[TASK DESCRIPTION] Exactly as written, restate the material below from its first line through the line containing "r l k m z x: [117", and stop there.

┌────────

Each row comes from the steps of one walk. Every step used is in the known rows, and no mark comes twice. Write the walk behind each row, first mark first.
In the rows, 128 means zero.
Known rows:
r l k m e b: [108  91  98 140 137 139 126 104 154 148 147 112  91 156  66 121 116 153
 123 138 115 160 171 123 138 149 130 143 140 130 142  86 126  88 177 125
  66 109 127 104 134 115  94 141 130 166 108]
r l k m z x: [117  50 127 156 134 150 140 109  61 137 151 118 117 132 125  79  97 115
 108  95  94 162 146 111 124 117 112  87 122 117 116 147 144 183  84 124
  86 138 142 137 156 105 110 111 132 107 120]
v m z x: [159 149 128 140 130 128 130 141  54 137 135 121 160 131 171 123 121 127
 116 119  94  77 102 129 110 120 124  76 122 122 119 195 129 182  89 114
 136 125 117 144 138 149 132  98 105  95  91]
e b v m z x: [163 168 133 153 145 118 126 116  47 120 143 112 146 150 181 141 124 136
 122 127  93  52 110 138 118 128 132  60 118 119 140 180 132 180  97 108
 126 119 105 139 135 150 143 103 115 119 103]
e b v: [ 93 145 135 186 167 124 118 100 125 114 137 129 123 136 117 162 143 125
 151 149 167  78 130 151 140 137 133 101 124 121 172  76 139 109 128 128
 151 117 109 107 132 115 148 144 130 170 141]
x v b: [105 149 132  91 131 101 124 144 139 129 126 153 141 156 135 175 130 144
 135 139 124 156 112 139 136 141 146 126 117 116 111  88 120  75 171 153
 116 124 130 115 125 125 149 138 148 132 177]
k m e b p: [ 99 151 131 111  88 121 119 117 137 147 145  94 101 140  86 143 138 136
 137 156 122  91 129 142 132 159 138 131 156 126 158 143 130 104 149 127
 134 108 137  92  95 101 129 137 125 157 162]
e b v x: [136 124 150 170 156 112 114 118  86  89 131 121 121 137 161 188 135 138
 133 135 135 141 121 152 143 129 129 123 124 129 161  90 125 155 103 129
 134 136 103 127 125 147 162 154 155 164 155]
v m r: [116 118 106 159 134 148 131 127 170 110 103 136 158  50 100  77 130 111
 127 129 110  89 114 124 114 120 126 160 152 137 152 143 113 117 150 115
 182 114 115 134 119 139 131 112 111 119 126]
z m: [162 172 127 123 103 143 134 140 159 130 124 123 116 140 119 119 139 114
 113 107 158 112 120 113 123 123 121 145 133 126 151 136 131 110 103 120
 175 124 132 129 126 118 145 140 107 119 109]
b v m e: [163 191 133 168 132 131 124 130 140 136 117 148 144 161 123 179 132 136
 115 152 135 110 119 133 130 115 138 150 166 146 172 203 122  98 174 114
 153 105 123 119 117 152 117 120  99 153  85]
v m e b: [160 194  98 130 132 121 118 138 145 148 129 121 134 164 108 164 140 162
 132 164 101  73 127 142 123 150 144 132 143 135 151 132 114  86 185 112
 117  93  99 108 115 156 115 127 100 154  82]
r l k m e: [107  58 119 162 125 160 136 113 156 157 134 138 102 146  60 105 108 128
 107 125 124 218 165 106 139 119 122 169 161 139 144 144 133  96 167 126
  89 123 154 110 134  99  74 136 125 145 105]
b u: [ 85 129 127 146 142 132 120 151 124 167 110 139 111 107 102 127 139 109
 135 161 175  86 121 140 123 149 122 112 105 135 127 123 129 116 137 145
 177 119 152 110 139 154 139 149 105 127 112]
e b p: [ 87 153 121 107 105 119 119 119 130 125 141  94 123 108 103 136 141 122
 162 165 144  46 119 150 132 166 132 105 140 122 154  99 138 104 135 134
 153 110 122  96 111 122 135 152 131 149 177]
k m e: [117 110 142 161 120 142 134 134 140 171 123 139 113 162  61 140 132 135
 105 136 107 183 131 121 126 119 129 166 159 132 143 180 123 107 139 120
 138 112 150 103 107  76 106 119 100 142  98]
e b: [100 137 111 138 149 122 121 132 132 142 133 117 126 128  90 139 143 135
 150 155 136  69 127 146 128 157 131 107 118 118 137  64 126 100 127 129
 138 108 103 104 122 120 131 140 117 149 120]
k m e b: [117 132 121 143 131 127 123 125 141 169 140 116 103 169  64 149 138 156
 121 150  91 135 138 134 127 148 138 139 140 123 144 115 120  99 155 114
 110 105 123  95 109  91 121 128 109 161 106]
p b e: [114 158 128 149 142 122 134 130 134 112 120 153 113  47 101 123 125 100
 127 165 163  78 115 113 129 133 140 100 109 122 118   4 117 155 147 167
 164  96 151  95 126 116 148 133 132 132 109]
l r: [ 81  53 124 167 144 148 130 115 155 137 120 142 138  88  97  88 115 113
 128 110 170 111 141 126 123 127 119 119 141 138 135 105 149  92 149 125
 126 129 130 122 163 105 118 143 152 125 141]
z x v m e: [206 180 145  88 103 103 123 141 114 137 121 133 149 166 158 181 130 159
 104 138 122 123 112 134 133 115 137 143 149 142 121 222 112 121 159 105
 106 120 122 129 114 160 103 110 103 133  86]
m v b: [ 77 171  96 154 125 131 125 165 133 148 136 158 141 154 138 162 127 157
 131 160 116  86 114 139 111 144 146 129 116 119 106  77 125  95 141 156
 121 115 131 118 132 126 116 139 120 116 148]
m e: [135 138 142 144 128 131 129 157 139 171 125 144 143 160  76 164 135 137
 140 158 148 144 122 136 127 126 132 153 157 129 140 172 122 101 175 123
 140 113 128 108 118 115 109 121 102 141  90]
x v m z: [159 196 137 138 147 119 127 130 119 161 116 138 155 132 197 107 126 131
 126 128  99  43 120 133 107 123 127 107 116 126  97 181 131 159 118 117
 138 131 108 136 133 143 145 101 119  85  86]
x v: [127 135 169  97 132 102 126 130 131 136 119 139 137 127 144 146 140 131
 128 130 161 122 123 144 140 129 125 130 118 125  89 117 130 123 110 126
 128 140 122 116 123 112 121 134 131 120 134]
r l: [ 89  88  98 136 148 154 136 131 142 115 131 135 135 104  92 111 126 103
 135 140 170 149 146 129 132 126 114 133 131 129 130  74 135 106 115 152
 124 125 133 122 160 131 112 149 140 135 120]
m e b: [130 155 120 133 137 120 120 140 141 162 141 122 125 166  79 168 141 160
 148 168 129 107 132 147 129 154 142 133 137 122 141 114 120  90 187 119
 113 102 104 101 115 124 119 126 109 157  98]
k m: [ 77  82 135 171 129 150 136 116 131 146 118 134 108 116  74 102 137 110
  96 113 112 145 131 120 125 123 117 138 136 126 140 109 131 125  58 131
 167 119 152 109 115  58 110 135 112 129 132]
v x z m r l: [150  80 111  84 120 141 137 124 166  77 126 111 126  95 128  82 126 102
 134  88 120 224 150 111 130 104 112 174 130 134 125 125 118 148 116 132
 115 157 130 166 145 144 156 132 162 133 144]
p b v m r l: [108 103  82 162 146 157 136 106 176  82 115 136 125  35 113  87 116  97
 124 127 130 121 146 106 128 118 125 154 135 135 159  99 120 135 155 160
 130 115 127 131 171 153 144 136 154 158 134]
x z m r l k: [115  29  94 108 133 160 139  98 185  94 128 118 120  78  97  44 103 100
 152  96 175 198 173  98 141 119 109 154 134 138 133  97 139 109 171 131
  97 149 132 157 158 151  99 133 157 124 139]
z x v m: [188 165 133  83 112 101 123 122  97 102 114 124 154 125 195 154 134 141
  98 117 124  75 106 134 135 117 127 111 125 141 115 163 119 139  91 111
 126 125 117 137 124 168 110 121 113 116 111]
z x v m r l: [136  83 101  99 122 135 133 112 141  76 126 124 145  76 131  86 113 113
 112 107 108 153 140 123 131 109 120 145 134 137 117 126 117 133 125 128
  94 132 124 144 154 157 126 121 150 131 139]

Which walk is each row?
[159 137 181  88 127  89 128 130  65 135 136 123 145 149 181 142 126 140
 124 116 121 123 112 142 130 122 127  90 106 113  74 170 135 180  93 115
  98 151 120 136 132 118 140 104 137  98 119]	m z x v
[ 53  11 121 181 136 165 139  99 177 126 114 137 112  51  41  30 112 104
 116 103 116 179 149 106 127 121 117 167 152 128 146 107 127 118 142 118
 151 129 143 124 120  74 109 122 125 129 163]	l k m r
[158 115 174  72 113  90 126 128  80 110 129 123 142 139 161 161 134 139
 120 120 144 142 112 142 144 122 125 103 116 121  93 137 128 149  85 119
 106 146 126 127 123 120 120 122 130 121 139]	z x v
[123 136 142  69 118  83 124 147  96 110 136 142 147 165 144 187 127 152
 120 133 106 170 104 139 140 137 145 104 114 113 111 112 118  98 152 149
  97 131 133 124 133 132 149 132 148 130 183]	z x v b
[ 93 157 128  99 133  98 113 152 135 155 111 154 109 142 127 158 132 136
 126 157 133 123 117 143 130 156 142 113  92 128 106 114 119  86 184 162
 133 128 152 109 141 164 163 151 134 129 160]	x v b u
[199 183 129  71 111 105 119 142 138 136 136  96 112 192 138 181 146 165
 142 128 105 163 128 133 133 138 140 148 128 130 137 154 115 122 161 106
  99 126 103 136 105 152 145 123 125 154 104]	v x z m e b
[ 91  32  87 141 130 171 138 104 191  99 130 131 115  69  79  39  95 100
 131 105 176 177 174  98 139 127 110 164 143 136 148  85 141  92 187 132
 102 133 132 139 165 146 101 148 151 127 138]	z m r l k
[185 169 139  68 106 126 137 137 153 126 115 109 127 151 148 130 153 111
 140  95 144 142 121 112 128 117 121 135 121 130 131 163 134 127  86 115
 172 147 131 159 116 127 138 124 109 113 119]	x z m
[131 115 149 142 137 127 132 146  47 147 146 121 156 136 140 124 121 122
 133 126 112 105 106 134 113 123 123  74 119 110 114 181 135 186  89 116
 130 132 122 137 139 116 136  99 110 100 102]	m z x
[168 116 161 104 149 101 125 131  95  98 121 109 137 112 184 185 148 117
 165 126 132 167 116 130 145 117 130 119 110 130 128 130 128 199  92 150
 139 164 119 162 124 147 157 131 156 149 149]	p b v x z
[124  95 150 152 128 131 136 129  44 149 144 118 124 142 126 104 119 119
 111 105  84 133 115 124 115 118 120  82 121 111 116 179 137 195  53 116
 128 134 140 128 131  86 129  98 110 104 115]	k m z x
[167 170 130 139  97 134 122 161 109 114 130 125 121 146 207 155 131 158
  99 114 135 118 120 131 114 117 123 163 120 137 105 126 124 178  59 117
 122 144 120 146 121 156 135 145 133 106 107]	z m v x
[139 196 130 209 166 143 129 119 110 148 125 144 150 128 178 116 125 113
 135 131 107  38 117 131 107 122 127 100 125 127 145 178 137 159 122 121
 171 118 111 132 139 140 155 109 112 104  87]	b v m z
[125 154 143  84 127  89 124 148  83 130 142 143 145 176 161 168 119 153
 125 129  91 159 105 138 128 134 145  92 107 108  95 138 122 122 153 143
  91 133 126 127 131 126 158 116 146 112 165]	m z x v b
[111  64 143 160 131 139 136 117  54 146 148 119 121 134 124  86 107 119
 108 101 101 149 128 114 122 122 117  81 124 116 118 164 141 186  85 112
 107 138 139 136 140  98 113 104 119  98 121]	l k m z x
[ 74  30  89 149 151 161 134 110 152 111 131 140 127  89  88  77  98 104
 142 131 202 153 170 114 144 136 109 134 135 136 138  60 146  93 166 146
  94 134 130 127 168 149  74 161 145 130 129]	r l k
[154 117 180  99 123  99 131 117  65 140 140 119 121 152 176 125 124 137
 105  97  97 143 120 134 130 117 124  96 106 114  78 170 133 189  65 112
  95 151 133 129 122  89 130  99 132 101 129]	k m z x v
[168 199 126 106  94 135 130 152 146 143 126 120 121 163 196 130 146 144
 138 119 145  66 128 123 110 119 127 142 105 132  87 143 139 155  51 111
 136 148 127 156 121 133 104 116 102  90  98]	x z m v
[ 80  81 129 203 154 161 136 111 121 180 131 136 110 123 109  50 106 112
 123 107 106 126 150 109 112 129 116 114 124 117 122 136 148 156 111 123
 133 131 138 122 135  79 115 113 125  93 109]	l k m z
[130 214 113 100 115 114 131 137 145 106 122 158 121 156 171 142 129 130
 126 146 133 102 114 126 119 119 150 109  96 129  91  37 122 117 133 141
 132 118 154 130 106 133 145 118 127 100 139]	x z m v b e
[115 161 138  93 132  93 116 154  89 162 121 144 112 156 158 152 123 142
 126 146 108 122 111 142 123 152 142  83  81 119  92 147 124 129 171 151
 111 134 152 120 148 164 175 129 139 113 149]	m z x v b u
[ 57  12 102 169 136 172 137  89 151 126 131 134  92  98  75  61 104 100
  99 101 142 182 173 101 141 125 108 144 136 137 141  74 145 106 103 138
 107 130 156 118 148  92  74 152 140 132 139]	r l k m
[143 185 115 177 155 145 130 139 115 162 120 140 153 119 167  95 125 118
 128 135 100  37 115 127  98 128 126 105 124 126 125 176 131 159 119 119
 165 117 111 132 132 143 141 106 105  89  71]	v m z
[122 113 136 172 114 136 123 144  93 128 128 128 112 129 178 146 126 154
  93 118 106 138 125 135 118 117 123 160 121 136  98 111 123 189  34 122
 115 143 133 135 114 119 110 144 129 112 122]	k m v x
[211 175 152  84 110 113 131 133 131  90 119 103 107 126 189 166 148 120
 129  88 137 169 120 104 136 112 127 139 112 130 141 153 127 180  90 137
 151 149 129 161 125 148 180 136 146 135 135]	p b v x z m
[142 128 127 123 128 129 128 121 173 108 105 138 153  64 132  84 131 123
 121 119 106 103 117 127 121 116 130 162 141 135 123 150 110 121 144 111
 156 130 114 135 114 140 138 111 125 120 137]	x v m r
[ 71 150 116 103  96 120 122 142 129 122 135 126 139 120 104 152 131 116
 153 162 132  97 107 140 130 155 141 116 149 120 159 118 131  76 164 160
 163 112 146 101 111 122 151 153 144 139 211]	v b p
[184 192 125  80 114 112 124 139 154 151 139 100 114 192 115 164 149 158
 153 135 116 130 132 132 128 144 140 138 127 125 137 150 120 100 170 107
 112 116 109 130 107 133 134 118 109 151  96]	x z m e b
[ 87 158 117 142 145 115 128 132 138 104 122 176 136 118  97 139 121 109
 121 165 147 128 108 135 128 128 148  96 117 122 129   4 115  85 172 158
 157 100 151  99 114 117 153 134 133 125 154]	v b e
[110 164 125 104  95 117 115 129 134 144 142  98 123 139  95 157 142 137
 156 173 145  74 121 151 134 163 139 124 155 125 154 137 131  95 180 127
 134 107 125  93 105 125 129 141 122 157 155]	m e b p
[152 117 135  97 109 137 141 133 184 109 113 116 133  90 104  76 143 104
 145  94 127 165 122 110 120 110 123 162 136 125 137 166 119 134 130 108
 176 143 126 159 110 110 153 103 118 120 141]	x z m r
[104  74 132 167 121 150 130 121 150 166 128 140 104 146  56 114 114 136
 104 128 126 190 150 111 135 124 125 166 163 137 145 160 132  97 165 116
 114 118 150 110 115  90  79 126 109 140 107]	l k m e
[102  41  93 120 141 152 131  89 182  94 123 138 131  59 114  51  96 113
 132 114 168 150 171 109 145 125 112 156 137 144 124  87 136 101 186 131
  83 136 123 139 162 172  85 142 160 126 138]	x v m r l k
[ 68   4  95 156 152 170 136 102 174 104 132 138 129  56  64  45  94 101
 145 123 183 173 174 110 141 130 111 152 142 133 138  68 137  94 190 140
  96 134 129 133 164 141  88 145 155 133 140]	m r l k
[116 162 144 183 161 116 120 110 131 131 141 130 113 172 100 190 140 141
 146 160 157 108 133 150 142 134 140 120 139 125 175 114 133 100 171 122
 133 111 111 102 122 116 140 132 123 178 125]	m e b v
[204 167 156  84 112 115 129 126 123  91 120 107 121 160 192 161 148 119
 129  88 137 177 119 120 139 104 122 139 120 137 146 169 133 158  71 115
 156 159 127 169 113 144 167 132 139 127 139]	b v x z m
[148 112 149 102 122 115 125 142  96 123 121 111 128 143 198 151 149 139
 137 113 110 152 126 138 123 111 123 139 109 137  84 140 127 198  24 121
 117 171 129 168 107 127 106 120 133 108 135]	k m v x z
[102  87  82 142 140 161 137 119 175  93 119 134 146  58  98  67 117  99
 123 123 120 135 143 117 123 115 118 159 144 139 142 107 118 110 142 138
 131 120 123 137 152 151 126 132 140 133 124]	v m r l
[152 125 145  94 127 113 124 156  91 117 123 115 148 140 205 164 148 139
 158 127 135 138 119 146 125 115 123 133 107 137  82 134 129 192  56 122
 118 173 116 169 106 151 108 123 133 106 126]	m v x z
[ 73  53 102 144 147 157 139 124 170 104 126 137 136  66  68  71 120  95
 143 127 144 169 147 123 127 118 115 157 141 126 132  91 122 116 148 145
 124 132 129 129 155 121 128 133 149 138 135]	m r l
[213 183 166  96 104 111 127 139 135 125 124 120 127 194 158 189 142 141
 125 112 136 205 122 121 139 102 133 165 146 139 150 224 123 134 146 106
 130 146 131 152 105 142 150 118 123 144 108]	b v x z m e
[ 65 155  95 163 116 138 127 149 134 151 135 155 118 157 124 145 130 156
 108 141  88 113 122 128 110 138 145 138 116 121 112  79 125  98 106 153
 120 115 149 114 123  95 113 137 120 116 157]	k m v b
[172 181 128 103 127 114 123 123 143 119 109 137 151 116 184 140 137 132
 104 126 128  60 116 134 131 125 127 131 127 143 117 144 119 110 107 116
 146 121 114 132 118 165 119 131 115 115 111]	x v m
[108 168 152  69  90  93 122 137  87 120 147 112 140 146 165 157 122 133
 144 141 115 112 102 144 130 148 143  91 129 111 116 163 136 127 154 146
 117 129 143 115 119 128 164 126 155 117 217]	m z x v b p
[212 176 145  72 115 108 125 121 127  87 128  95 111 167 190 167 150 128
 139  91 130 161 125 124 138 116 127 131 111 133 148 145 127 152  86 111
 141 153 113 162 114 152 170 135 143 138 141]	e b v x z m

└────────

[RESULT OF THIS EXERCISE]
Each row comes from the steps of one walk. Every step used is in the known rows, and no mark comes twice. Write the walk behind each row, first mark first.
In the rows, 128 means zero.
Known rows:
r l k m e b: [108  91  98 140 137 139 126 104 154 148 147 112  91 156  66 121 116 153
 123 138 115 160 171 123 138 149 130 143 140 130 142  86 126  88 177 125
  66 109 127 104 134 115  94 141 130 166 108]
r l k m z x: [117  50 127 156 134 150 140 109  61 137 151 118 117 132 125  79  97 115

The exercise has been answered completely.